The Tutor (Harlequin Blaze, #552) - Hope Tarr I have a serious case of book amnesia with this one, and I only finished it yesterday. Despite that, I have to write a review because this was a Hope Tarr Buddy Read, and Sarah will KILL me if I "forget" to write one. Life is HARD sometimes, you guyzzzzz!

So ... some stuff definitely happened in this book. Seriously. There were words, and things happened. Was I particularly entertained or inspired by the things and stuff and words? Not really. The Tutor isn't awful or anything, just boring to my tastes. I put it down about 3/4 in and avoided it for over a week until Sarah told me I had to finish because we had a deal and blah, blah, blah. Reading the last 1/4 wasn't that hard, so I probably shouldn't have put it off for so long. I just never felt any sense of urgency to find out what happened to the characters.

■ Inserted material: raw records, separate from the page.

Each row is a point. The points of each table are mixes of a few directions, plus a little noise. How many directions does each table use, and how many do they share? Where both have some left over, give the other angles between the two spaces (their principal angles), to ten degrees, smallest first.

First, 6 rows:
[[ 0.16 -0.03 -0.02]
 [-0.87  0.15 -0.19]
 [ 0.58 -0.04  0.68]
 [-0.33  0.04 -0.20]
 [ 0.81 -0.17 -0.13]
 [-0.35  0.05 -0.14]]
Second:
[[ 0.18 -0.44  0.82]
 [-0.13  0.26 -0.53]
 [ 0.16  0.48 -0.32]
 [-0.20 -0.32  0.04]]
Directions: first 2, second 2, shared 1; angles 70

First:
[[ 0.32  0.29  0.11  0.15  0.17 -0.54  0.04 -0.42  0.04]
 [ 0.05  0.33 -0.18  0.16  0.66  0.09  0.41 -0.54 -0.38]
 [ 0.08  0.21 -0.09  0.05  0.39 -0.07  0.19 -0.24 -0.22]
 [-0.43 -0.80 -0.17  0.06 -1.18  1.28 -0.59  0.55 -0.05]
 [ 0.38  0.34  0.13  0.07  0.17 -0.78 -0.03 -0.34  0.02]
 [ 0.14  0.33  0.22  0.15  0.51 -0.45  0.47 -0.46  0.46]
 [-0.41 -0.27 -0.15 -0.54  0.03  0.27 -0.10  0.97 -0.19]
 [-0.09 -0.28  0.16  0.12 -0.53  0.28 -0.14  0.09  0.48]
 [-0.02 -0.12 -0.05 -0.21 -0.21 -0.07 -0.27  0.40 -0.16]]
Second:
[[-0.01  0.00  0.00  0.00  0.02  0.01  0.02  0.00  0.02]
 [ 0.54  0.01 -0.14 -0.03 -0.73 -0.61 -1.00  0.07 -0.85]
 [ 0.17  0.00 -0.05 -0.01 -0.23 -0.19 -0.31  0.02 -0.27]
 [ 0.25  0.01 -0.07 -0.01 -0.34 -0.28 -0.47  0.03 -0.39]
 [-0.42 -0.01  0.11  0.02  0.57  0.47  0.77 -0.05  0.66]
 [ 0.32  0.01 -0.09 -0.02 -0.44 -0.37 -0.60  0.04 -0.51]
 [-0.32 -0.01  0.09  0.02  0.43  0.36  0.59 -0.04  0.50]
 [-0.53 -0.01  0.14  0.03  0.72  0.60  0.99 -0.07  0.84]]
Directions: first 4, second 1, shared 1

First:
[[ 0.78 -0.31  0.43 -0.81  0.36 -0.73  0.02  0.55  0.59  0.10 -1.25  0.65
  -0.17  0.65]
 [-0.49  0.20 -0.27  0.50 -0.23  0.46 -0.01 -0.34 -0.38 -0.07  0.78 -0.41
   0.11 -0.40]
 [-0.72  0.29 -0.40  0.75 -0.33  0.68 -0.01 -0.50 -0.54 -0.10  1.15 -0.60
   0.16 -0.59]
 [ 0.19 -0.08  0.10 -0.19  0.09 -0.18 -0.01  0.13  0.14  0.02 -0.30  0.16
  -0.04  0.15]
 [-0.52  0.21 -0.29  0.54 -0.23  0.49  0.00 -0.36 -0.40 -0.06  0.83 -0.44
   0.12 -0.43]
 [ 0.37 -0.15  0.20 -0.38  0.17 -0.35  0.01  0.25  0.27  0.05 -0.59  0.30
  -0.08  0.30]
 [ 0.12 -0.05  0.07 -0.13  0.05 -0.12  0.00  0.09  0.10  0.02 -0.20  0.10
  -0.03  0.11]
 [ 0.28 -0.11  0.15 -0.28  0.13 -0.26  0.00  0.18  0.20  0.04 -0.43  0.23
  -0.06  0.22]]
Second (8 x 14):
[[-0.08 -0.59 -0.59 -0.15  0.04 -0.19  0.53 -0.28 -0.06 -0.29  0.48  0.14
  -0.13 -0.55]
 [-0.54 -0.06 -0.76  0.20 -0.70 -0.15  0.16 -0.12  0.51 -0.16 -0.22  0.44
  -0.32 -0.22]
 [ 0.99  0.47  1.63  0.03  0.77  0.27 -0.69  0.35 -0.49  0.55 -0.70 -0.57
   0.74  0.83]
 [ 0.09 -0.06 -0.04  0.13 -0.10 -0.29  0.00  0.25  0.08 -0.04 -0.38 -0.20
   0.01  0.18]
 [ 0.00  0.02  0.06  0.06 -0.10  0.26 -0.07 -0.28  0.11  0.11 -0.19  0.35
   0.10 -0.12]
 [ 0.21 -0.65 -0.31 -0.05  0.09 -0.26  0.44 -0.21 -0.08 -0.19  0.03  0.03
   0.10 -0.37]
 [-0.36  0.79  0.20 -0.10  0.07  0.04 -0.40  0.58 -0.10  0.03  0.53 -0.49
  -0.36  0.53]
 [-0.31  0.13 -0.19 -0.11 -0.07  0.30  0.01 -0.27  0.05 -0.03  0.46  0.31
  -0.18 -0.26]]
Directions: first 1, second 4, shared 0; angles 50

First, 11 rows:
[[-0.16 -0.62 -0.12 -0.45  0.21 -0.35 -0.22 -0.39 -0.12  0.68 -0.41 -0.49
   0.29 -0.44 -0.03 -0.78 -0.44 -0.10 -0.27 -0.29  0.91 -0.05 -0.41 -0.69]
 [ 0.64  0.78  0.00  0.66 -0.30  0.53 -0.17  0.70 -0.04 -0.74  0.56  0.24
  -0.64  0.66  0.36  0.69  0.23  0.18  0.39  0.28 -0.89 -0.27  0.30  0.88]
 [ 0.15  0.75  0.17  0.54 -0.26  0.41  0.30  0.46  0.15 -0.83  0.49  0.63
  -0.32  0.52 -0.01  0.96  0.56  0.11  0.33  0.37 -1.13  0.08  0.52  0.83]
 [-0.34 -0.54 -0.04 -0.43  0.20 -0.34  0.01 -0.44 -0.02  0.54 -0.38 -0.26
   0.37 -0.42 -0.17 -0.56 -0.24 -0.11 -0.26 -0.21  0.69  0.10 -0.26 -0.60]
 [-0.37 -0.18  0.07 -0.20  0.08 -0.16  0.25 -0.26  0.10  0.10 -0.15  0.13
   0.28 -0.20 -0.25 -0.02  0.11 -0.07 -0.11 -0.01  0.09  0.22  0.04 -0.22]
 [-0.84  0.31  0.39  0.04 -0.06  0.00  1.05 -0.22  0.44 -0.60  0.12  1.04
   0.41  0.04 -0.70  0.98  0.90 -0.07  0.06  0.35 -0.98  0.70  0.67  0.32]
 [ 0.49 -0.06 -0.19  0.06  0.00  0.06 -0.53  0.20 -0.22  0.20  0.01 -0.48
  -0.28  0.06  0.38 -0.40 -0.41  0.05  0.01 -0.14  0.38 -0.38 -0.29 -0.05]
 [-0.43 -0.40  0.03 -0.36  0.17 -0.29  0.18 -0.41  0.06  0.36 -0.30 -0.04
   0.39 -0.36 -0.26 -0.30 -0.06 -0.10 -0.21 -0.13  0.42  0.20 -0.11 -0.46]
 [-0.24 -0.10  0.06 -0.12  0.05 -0.10  0.18 -0.16  0.06  0.05 -0.08  0.11
   0.17 -0.12 -0.17  0.01  0.09 -0.04 -0.07  0.00  0.02  0.15  0.04 -0.11]
 [ 0.59 -0.09 -0.24  0.05  0.00  0.06 -0.65  0.21 -0.27  0.28 -0.01 -0.61
  -0.33  0.06  0.46 -0.52 -0.52  0.06  0.01 -0.19  0.50 -0.45 -0.38 -0.09]
 [ 0.49  0.16 -0.12  0.20 -0.09  0.18 -0.40  0.30 -0.15 -0.05  0.15 -0.26
  -0.35  0.20  0.35 -0.08 -0.21  0.08  0.11 -0.02  0.02 -0.32 -0.12  0.19]]
Second:
[[-0.20  0.30 -0.28  0.16  0.13 -0.21 -0.03 -0.20  0.41  0.00  0.66  0.03
   0.27  0.18 -0.08  0.37  0.08 -0.19  0.01 -0.02  0.12  0.04  0.09  0.14]
 [ 0.05 -0.03  0.05 -0.03 -0.04  0.03  0.02  0.03 -0.04  0.00 -0.09 -0.01
  -0.06 -0.05  0.01 -0.07 -0.01  0.01  0.00  0.00 -0.01 -0.02  0.00 -0.01]
 [ 0.51 -0.72  0.77 -0.42 -0.35  0.57  0.08  0.49 -1.03  0.02 -1.72 -0.08
  -0.73 -0.51  0.14 -1.05 -0.21  0.51 -0.02  0.06 -0.34 -0.10 -0.29 -0.39]
 [ 0.42 -0.59  0.64 -0.35 -0.29  0.49  0.06  0.43 -0.87  0.01 -1.44 -0.08
  -0.61 -0.42  0.13 -0.87 -0.18  0.42 -0.01  0.05 -0.26 -0.07 -0.25 -0.29]
 [-0.12  0.17 -0.20  0.11  0.11 -0.16 -0.02 -0.14  0.27  0.01  0.44  0.01
   0.18  0.12 -0.03  0.28  0.07 -0.15  0.00  0.00  0.08  0.06  0.07  0.08]
 [-0.58  0.82 -0.89  0.47  0.39 -0.65 -0.07 -0.59  1.17 -0.02  1.94  0.09
   0.81  0.57 -0.17  1.18  0.25 -0.59  0.02 -0.06  0.39  0.12  0.33  0.42]
 [ 0.01  0.02  0.03  0.00  0.00  0.01  0.00 -0.01  0.01  0.01 -0.01  0.01
  -0.01 -0.02  0.00  0.00  0.01 -0.02  0.01 -0.01  0.00  0.02  0.03  0.01]
 [-0.24  0.37 -0.38  0.21  0.19 -0.29 -0.03 -0.26  0.52  0.01  0.89  0.05
   0.36  0.24 -0.06  0.56  0.11 -0.26  0.02 -0.02  0.16  0.06  0.14  0.19]
 [ 0.20 -0.29  0.29 -0.16 -0.13  0.24  0.02  0.20 -0.40  0.00 -0.67 -0.05
  -0.28 -0.20  0.09 -0.39 -0.11  0.19 -0.01  0.01 -0.13 -0.04 -0.10 -0.13]]
Directions: first 2, second 1, shared 0; angles 70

In short, this is The Tutor as I read it:

SPOILERS!!!!!

Ralph the Former Street Urchin: Woe is me. I have a capable Wang of Love but can't use it because the woman I love is so far above me!

*Pages of endless pouting*

Beatrice the Boring Lady: Time to get married to a premature ejaculator with whom I share no discernible chemistry. But before I tie the knot with Lame Dick, I'm going to "learn about the sexxorz" from the hot guy who does my brother-in-law's paperwork and gives me doe eyes all the time. This plan cannot go wrong. *offers her nubile flesh to Ralph*

Ralph: *eagerly pulls out the copy of the Kama Sutra that he's been reading like a fiend because no one's vagina but Beatrice's will do* Well, we can try this. And this. Oh, and this will really get your juices flowing.

The Juices: *flow* We're flowing. Oh, how we're flowing.

The Sexxorz: *happen* We're uninspired but JUICY!

Ralph: This means more to me than sex, but I must pretend I just want to bone her because I'm unworthy of anything more.

Beatrice: This means more to me than sex, but I must pretend I just want his Wang of Love because I have a totally boring guy waiting to marry me in London and give me no orgasms for the rest of my life.

The Juices: We'll just keep flowing to keep you from falling asleep!

Me: Zzzzzzzzzzzz.

Innocent Horse: *dies in cheap plot device* Neiiiiggghhhh ... X_X

Beatrice: Fuck it. I can't live a life without orgasms. I'm going to break off my engagement and not tell Ralph about it for, like, 20 pages because we'll never reach the word count in this thing if we wrap up the story too soon.

Ralph: WHY DO YOU HATE ME SO? I'M JUST A FILTHY COMMONER FROM THE GUTTER. I SHALL NEVER BE WORTHY! *packs up belongings in a tizzy to make a "noble exit"*

Beatrice: Son of a bitch, he bolted? I guess I better FINALLY say something now. *interrupts Ralph's "noble exit" at the last minute* Love you, boo.

Ralph: Love you, too.

And the juices flowed happily ever after. The end.